Discussion in 'Chit Chat' started by SouthAmerica, Feb 7, 2008.

  1. Hence the question: can the FED, SEC and all the other organisms that were created after the 29 crash prevent such a crash from happening again?

    If the answer is no [as it appears to be]. Then what good are those organisms?


    The only thing they've managed to do is build an illusion of economic prosperity. And while the S&P dropped 50% since it's 2005 high... the charts show a bull market and new "record highs" simply because they are expressed in dollars that are worth less every day.

    Gold is the only constant in monetary economics. Everything else is relative. Fiat money is an illusion.
     
    #81     Mar 15, 2008
  2. Most everything is an illusion.

    Much like "live" television.

    The people today know of nothing more than what exists. Most of the proles don't even know that how banking or markets work. If they can cash their checks they can feed, f*ck, and fantasize.

    Simulated wealth will keep the masses going for awhile, then the market crashes, assets are sold on the cheap, more government dependence is created, people spend money again, and the cycle starts over.

    We have an excellent opportunity to accumulate wealth on the downside of this market, pick up assets, and sell them off at the top of the new bubble.

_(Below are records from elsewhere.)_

In the rows, zero is written as 128.
One turn sends every row of this set to another row. A few are shown first. Where does it send the rows asked after them?
z_574: [136 119 153 127 109 108 126 166 132 106  93 104 150 139 159 125 134 130]
z_861: [151 138 122 134 131 134 105 137 151 100 114 129 126 133 134  74 143 141]
z_572: [126 116 146 128 171 112 136 130 128 134 160 161 120 122 159 139 143 164]
z_47: [142 127 141 126 181 118 148 122 135 102 139 137 125 132 130 111 109 163]
z_344: [150 150 137 102 133 103 133 128 131 160 149 131 132 105 153 126 146 156]
z_469: [144 115 172 136 121 131 109 135 130 153 116 157 125 151 119 146 132 146]
z_509: [144 104 156 119 115 114 108 155 137 110  89 132 150 152 150  92 123 142]
z_547: [145 114 119 134 117 122 136 153 133  99 113 120 134 126 141  84 143 121]
z_261: [137 143 165 110 123  93 120 149 134 145 119 114 147 127 167 153 134 151]
z_947: [132 126 188 132 123 158 115 144 147 125 103 155 149 125 124 114 138 136]
z_383: [129 118 149 145 137 142  96 147 143  89 112 129 125 108 121  93 131 143]
z_184: [132  94 146 121 124 134 111 158 139 112  96 107 146 147 152  95 128 147]
z_416: [133 126 140 148 167 136 125 135 133 101 155 140 112  98 142 102 146 155]
z_751: [140 124 109 135 138 147 113 133 142 114 123 115 126 128 134  84 148 140]
z_647: [156 131 107 118 134 117 139 130 129 127 147 134 121 104 142  86 149 136]
z_275: [135 108 177 119 125  88 135 151 120 137 111 139 149 132 160 141 118 143]
z_569: [146 160 120 135 152 122 130 121 138 122 151 134 116 104 132 110 148 137]
z_362: [135 143 115 132 154 130 134 117 131 140 154 127 125 102 131 118 155 143]
z_126: [137 141 157 129 148  93 147 130 121 143 150 144 133 104 150 152 134 141]
z_353: [133 136 164 126 164 149 141 134 151  93 113 139 147 115 130  96 123 144]
z_340: [151 113 143 131 158 107 132 121 119 141 140 146 110 153 125 142 115 159]
z_300: [120  93 163 115 146 100 109 134 136 143 122 157 147 141 155 155 130 155]
z_582: [122 127 160 120 148 108 144 132 121 160 149 128 140 103 148 153 139 149]
z_746: [122  97 159 125 125 121  80 146 147 116  94 138 146 131 126 124 123 145]
z_316: [121  98 178 113 130 108 129 157 127 141 112 112 152 134 160 137 121 153]

z_751 moves to z_362
z_353 moves to z_47
z_416 moves to z_572
And these:
z_569 moves to z_126
z_261 moves to z_574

    The sky will fall on some, but that is unavoidable. Just make sure that the sky doesn't fall on you.

    Best Regards
    Oddi
     
    #82     Mar 15, 2008
  3. oddi: precisely.
     
    #83     Mar 15, 2008
  4. BCE

    BCE

    BTW here's a link to the Frontline show called "The Crash" circa 1999 about the Thailand meltdown/LTCM debacle. Including this timeline.
    http://www.pbs.org/wgbh/pages/frontline/shows/crash/etc/cron.html
    Frontline has some great shows. Used to be able to watch the whole show online, but maybe this is too old.
    http://www.pbs.org/wgbh/pages/frontline/shows/crash/

    It's interesting how the funds needed to work with these situations has changed over the years as this quote shows.
    "Sept. 23, 1998
    Pushed by the New York Federal Reserve, a consortium of leading US financial institutions provides a <b>$3.5 billion</b> bailout to Long Term Capital Management, one of the largest US hedge funds, amidst fears that a collapse could worsen the panic in the financial markets."
     
    #84     Mar 15, 2008
  5. This demonstrates what I am trying to tell people. LTCM defined the end of one bubble. BSC defines the end of this bubble. Goldman may define the next bubble. Be thankful that you are a speculator, and can take advantage of all this.

    Best Regards
    Oddi
     
    #85     Mar 15, 2008

  6. OK, I'll take the other side of that one.

    1.
    Don't forget that the debt supercycle of the past two decades has been accompanied by changes so powerful that it's becoming difficult to even relate to how you lived your daily life, accomplished little tasks, and set your goals just ten years ago.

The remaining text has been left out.